Keywords: Reinforcement learning, Quality-Diversity, Evolutionary algorithms
Abstract: Reinforcement Learning (RL) has achieved significant successes, which aims to obtain a single policy maximizing the expected cumulative rewards for a given task. However, in many real-world scenarios, e.g., navigating in complex environments and controlling robots, one may need to find a set of policies having both high rewards and diverse behaviors, which can bring better exploration and robust few-shot adaptation. Recently, some methods have been developed by using evolutionary techniques, including iterative reproduction and selection of policies. However, due to the inefficient selection mechanisms, these methods cannot fully guarantee both high quality and diversity. In this paper, we propose EDO-CS, a new Evolutionary Diversity Optimization algorithm with Clustering-based Selection. In each iteration, the policies are divided into several clusters based on their behaviors, and a high-quality policy is selected from each cluster for reproduction. EDO-CS also adaptively balances the importance between quality and diversity in the reproduction process.

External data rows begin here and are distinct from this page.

Each row below holds a small network's activations on one input, seen along a few directions.
In each table, some parts of the input vary, and every possible input appears once, in random order.
A made-up example of a description, with smaller parts first: ring(8) and (point or (values(2) and line(4)) or line(11)).
Shared parts are said once, and a part with two or three values counts as separate values.

Other details of the inputs shift rows strongly along two fixed directions, in all tables alike. That doesn't count.

A family of inputs:
x1: [-60  31 -45  -4 -42   4   6 -18  14  71   7  15 -33]
x2: [ 25   6  95 -33  49  29  -1 -19  30  28  67  69 117]
x3: [  6 -18  21  -4  13 -23  -6   2   4 -26   5 -14   4]
x4: [-25  21  -9 -10 -16  19   9  13  14   2   6  -4  -3]
x5: [ 21  15 -33  18 -20  19   5   0 -16 -16 -14 -15  -9]
x6: [ 14 -33  13   7  45 -30  -9 -14 -18 -44 -27 -22 -24]
x7: [-12  37 -58  14 -68  24  16 -15  17  65  23  11  -5]
x8: [  8  -9  57 -25  42 -16  -9  11  -1 -41  14   1  39]
x9: [-22   8  -8  -3   4  12   5 -20  11  31   4  -1 -20]
x10: [  4 -18  15  -1  44 -22 -11   0 -29 -56 -35 -18 -19]
x11: [ 38  -3 -37  16 -18  -6   5   1 -10   6 -16 -17 -19]
x12: [-27  32 -44   2 -71  -7  10  33  -6  67  22  31  -1]
x13: [ 14 -21 -29  26  17   8  -6  10 -32 -84 -70 -59 -72]
x14: [-17  17 -47  11 -71 -14  11  20   4  79  28  27  -8]
x15: [-70  45 -42 -14 -42  12   6  -5   4  60   1  20 -26]
x16: [-44  11 -53  14 -45 -21   0  18 -26 -19 -39 -25 -53]
x17: [ 28 -30  15   8  45   5  -6 -11   0 -46 -24 -34 -24]
x18: [-26  24 -46  29 -73  25  13 -12  19  64  16  28  -3]
x19: [ -2 -21  18  -5  20 -29  -6  -5  -4 -19  -1  -9   1]
x20: [ 26 -27  54 -21  41  -9  -5  -4  16 -33  22  -6  32]
x21: [ 36 -34  14  30  16  -2 -13  17 -22 -46 -36  -2   2]
x22: [ 45 -41  47  15  35  -5 -12  -4   7  -8   4  21  41]
x23: [ 47  17  82 -58  57  10   1  -7  22  41  68  55 111]
x24: [  2  -4  22 -15  11  -2  -3  15  -1 -42   0 -12   9]
x25: [  9 -19 -30  28  25   2  -8   4 -40 -78 -74 -57 -77]
x26: [-17  15  27 -27   2  17  11  -9  44  44  50  21  38]
Each input here is: values(2) and (ring(5) or ring(8)).
- The inputs of x3 and x8 match in every part but the values(2) part. If x6 is changed in the same way as x3 into x8, which row does it become? => x10

A family of inputs:
x27: [ 43 -15  26   3  31  13  -3  -5   3 -13   6   2  26]
x28: [ -8  19  13 -14 -21   5   6  -6  20  61  46  44  49]
x29: [ -7  12 -10   6 -32   6   5   3   6  30  14  21  16]
x30: [-35  14  22 -27 -13 -12   3   5  22  57  43  39  37]
x31: [ -54   28 -106   30  -96   -8    9   31  -30    2  -52  -32  -91]
x32: [ 13 -24   8   5  14 -19  -5  13 -11 -51 -17 -27 -16]
x33: [  0 -10  34 -15  43   5  -3 -18  13 -20   8 -10   7]
x34: [-31  29 -87  36 -92  22  14  13  -4  36 -24  -6 -53]
x35: [-11  24  15 -13 -23  20   6  -2  24  56  42  44  50]
x36: [ 12  -7  32 -18  24 -10  -4   8   1 -26  10  -5  23]
x37: [ 51 -25  -2  22  22   0  -3  -2 -13 -35 -22 -22 -12]
x38: [-38  33  15 -34   0  21   9 -19  33  48  39  21  26]
x39: [  2 -24   9   5  36  -9  -9 -13  -8 -37 -28 -24 -29]
x40: [ 51 -28  -1  22  22  -9  -6  -2 -16 -33 -20 -20 -10]
x41: [ -1 -14   9   2  38  -4  -9  -7 -17 -42 -31 -22 -26]
x42: [ 42 -20  24   3  27 -10  -5  -6  -3  -9   9   5  26]
x43: [-36  27 -10 -17  -5  15   5 -10   7  24   4   7  -7]
x44: [  7 -19   9   3  21 -25 -10  18 -27 -47 -26 -17 -16]
- What do these inputs look like to the network? => ring(8) or (values(2) and ring(5))
- Which other rows does x33 become when the ring(5) part takes its other values? List them by row number. => x38, x39, x41, x43
- List by row number the other inputs of the same sort as x27. => x28, x29, x34, x35, x37, x40, x42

Experiments on various (i.e., deceptive and multi-modal) continuous control tasks, show the superior performance of EDO-CS over previous methods, i.e., EDO-CS can achieve a set of policies with both high quality and diversity efficiently while previous methods cannot.
One-sentence Summary: We propose EDO-CS, a new Evolutionary Diversity Optimization algorithm with Clustering-based Selection that can achieve a set of policies with both high quality and diversity efficiently.